After this comparison, the program prints either Nope or You got it! depending on the result. This obviously means this is the “correct values” that our input needs to be transformed into.

In the image below, it might not be clear that the program is printing Nope or You got it!. I guess this is how Rust handles its strings, too bad. But anyways this can be checked by inspecting the program in a debugger.

ss11

Now, I know that the program expects that the input to be transformed to a certain array of values. But so far it is not clear how is the input being transformed.
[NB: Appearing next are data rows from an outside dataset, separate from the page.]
500 stands for zero in the data rows.
Here are some points:
np.array([376, 468, 672, 862, 319, 793, 639, 517, 689, 491, 473, 401, 543, 453, 530, 539])
np.array([446, 208, 609, 684, 292, 792, 516, 513, 823, 538, 478, 427, 490, 540, 501, 520])
np.array([700, 641, 325, 251, 760, 194, 317, 389, 342, 480, 573, 459, 531, 506, 553, 473])
np.array([389, 999, 522, 654, 535, 334, 424, 503, 403, 497, 414, 432, 462, 526, 447, 503])
np.array([721, 612, 355, 308, 659, 231, 285, 347, 345, 566, 436, 599, 329, 511, 394, 475])
np.array([193, 897, 578, 775, 556, 511, 636, 570, 466, 427, 538, 474, 611, 527, 545, 520])
np.array([862, 404, 360, 230, 605, 241, 277, 346, 459, 493, 558, 471, 490, 486, 552, 475])
np.array([770, 278, 350, 326, 369, 517, 450, 423, 651, 576, 491, 125, 429, 440, 669, 512])
np.array([400, 274, 676, 643, 291, 687, 520, 526, 687, 579, 448, 128, 472, 496, 631, 514])
np.array([417, 168, 531, 580, 320, 732, 668, 558, 690, 566, 474, 191, 515, 499, 614, 543])
np.array([540, 747, 393, 210, 751, 196, 459, 452, 268, 525, 478, 563, 446, 515, 426, 498])
np.array([400, 213, 599, 602, 300, 737, 639, 589, 730, 416, 613, 719, 615, 434, 513, 495])
np.array([722, 113, 465, 343, 424, 604, 374, 444, 556, 568, 486, 186, 464, 555, 624, 501])
np.array([540, 809, 339, 307, 783, 168, 475, 447, 303, 503, 530, 507, 507, 453, 503, 486])
np.array([228, 875, 524, 619, 648, 348, 632, 645, 315, 502, 439, 624, 475, 526, 391, 506])
np.array([261, 270, 618, 476, 351, 773, 662, 646, 562, 615, 374, 240, 422, 454, 520, 527])
np.array([334, 217, 545, 569, 287, 809, 662, 551, 647, 617, 367, 438, 384, 509, 419, 537])
np.array([465, 964, 419, 579, 682, 243, 457, 500, 352, 445, 526, 651, 527, 473, 425, 492])
np.array([251, 368, 666, 652, 306, 784, 712, 640, 724, 543, 466, 369, 526, 505, 525, 533])
np.array([578, 45, 649, 510, 352, 707, 482, 439, 674, 569, 461, 583, 446, 492, 424, 500])
np.array([409, 664, 526, 846, 447, 562, 543, 583, 551, 321, 655, 839, 650, 444, 498, 476])
np.array([175, 823, 664, 581, 495, 516, 644, 656, 452, 416, 529, 742, 589, 555, 427, 497])
np.array([677, 592, 439, 385, 656, 255, 358, 409, 304, 423, 555, 861, 518, 490, 387, 463])
np.array([278, 677, 603, 649, 457, 608, 685, 613, 566, 344, 639, 820, 683, 378, 501, 489])
np.array([727, 73, 505, 454, 404, 587, 389, 411, 713, 565, 481, 273, 457, 576, 582, 506])
np.array([549, 826, 347, 477, 764, 254, 484, 445, 369, 487, 555, 202, 600, 528, 658, 506])
np.array([797, 426, 431, 148, 643, 259, 331, 392, 383, 451, 586, 624, 538, 503, 514, 464])
np.array([296, 453, 707, 589, 302, 759, 662, 580, 740, 382, 577, 718, 601, 502, 504, 515])
np.array([589, 434, 491, 159, 505, 487, 573, 546, 392, 414, 578, 905, 568, 344, 426, 462])
np.array([667, 266, 630, 786, 369, 655, 330, 315, 575, 491, 471, 280, 488, 590, 602, 512])
np.array([616, 770, 361, 360, 722, 123, 378, 452, 292, 445, 566, 590, 525, 540, 491, 479])
np.array([240, 679, 662, 777, 286, 702, 644, 650, 715, 453, 497, 435, 559, 497, 535, 532])
np.array([536, 210, 455, 601, 405, 716, 592, 462, 595, 447, 650, 229, 697, 410, 770, 500])
np.array([489, 871, 455, 536, 743, 254, 407, 466, 314, 419, 560, 716, 551, 578, 433, 480])
np.array([588, 548, 638, 440, 305, 664, 453, 387, 505, 639, 261, 475, 260, 232, 351, 505])
np.array([377, 272, 692, 609, 220, 720, 586, 638, 740, 457, 502, 686, 504, 570, 421, 514])
np.array([763, 111, 405, 226, 543, 514, 446, 381, 412, 561, 497, 329, 442, 517, 574, 507])
np.array([403, 168, 640, 644, 255, 789, 616, 595, 715, 504, 508, 520, 509, 514, 485, 525])
np.array([483, 878, 401, 366, 732, 200, 476, 515, 248, 539, 453, 458, 461, 439, 446, 495])
np.array([770, 408, 353, 524, 407, 485, 276, 355, 524, 471, 557, 130, 528, 402, 746, 480])
np.array([354, 467, 664, 867, 348, 756, 553, 601, 655, 453, 488, 689, 516, 539, 412, 507])
np.array([705, 395, 339, 194, 695, 213, 386, 415, 353, 442, 605, 631, 541, 639, 521, 480])
np.array([694, 428, 547, 499, 484, 461, 298, 292, 666, 546, 476, 72, 455, 613, 691, 508])
np.array([645, 487, 700, 806, 431, 630, 343, 346, 635, 595, 305, 462, 306, 535, 387, 508])
np.array([312, 236, 550, 567, 244, 779, 672, 617, 695, 531, 502, 292, 511, 479, 596, 530])
np.array([825, 451, 390, 271, 673, 256, 275, 372, 325, 445, 592, 504, 530, 590, 563, 476])
np.array([423, 219, 664, 702, 310, 797, 553, 552, 726, 471, 530, 654, 513, 495, 454, 505])
np.array([408, 903, 414, 457, 712, 216, 484, 535, 235, 499, 472, 518, 472, 575, 437, 504])
np.array([128, 637, 663, 661, 356, 710, 674, 661, 620, 523, 415, 585, 475, 493, 402, 516])
np.array([315, 825, 454, 501, 571, 373, 555, 543, 360, 679, 252, 321, 276, 462, 376, 513])
np.array([678, 507, 343, 212, 761, 262, 387, 464, 206, 487, 543, 404, 529, 570, 575, 477])
np.array([554, 338, 452, 310, 555, 423, 452, 555, 288, 416, 553, 946, 518, 518, 375, 460])
np.array([462, 879, 457, 322, 707, 241, 493, 521, 308, 429, 548, 709, 537, 485, 426, 488])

As I continued looking through the decompilation, I encountered this few lines of code that calls crypto::aes::cbc_encryptor, crypto::buffer::RefReadBuffer and crypto::buffer::RefWriteBuffer. Something to do with AES CBC encryption is happening here.

ss12 ss13

After some more copying of contents from one buffer to another as shown in the image below, which is not really important to take note of, I reached the part where bcmp was called. And this should be all of the program that is to be concerned about.

ss14

Recapping what was seen earlier, the program

Sets up a random number generator
Loads the program arguments
Prints the welcome message
Sets up a list of numbers and shuffles them around
Does some random stuff to the list of numbers
Sets up and performs AES CBC encryption
Compares two arrays of values

You might wonder why is there no sign of anything being operated on the input here. So far, I managed to get a big picture of what the program is doing, but have not gotten into the specifics.

Finding out how the input is transformed

Now, I want to find out what is being done to my given input until it reaches its final form. I at least know that it will undergo AES encryption. So I shall start from there.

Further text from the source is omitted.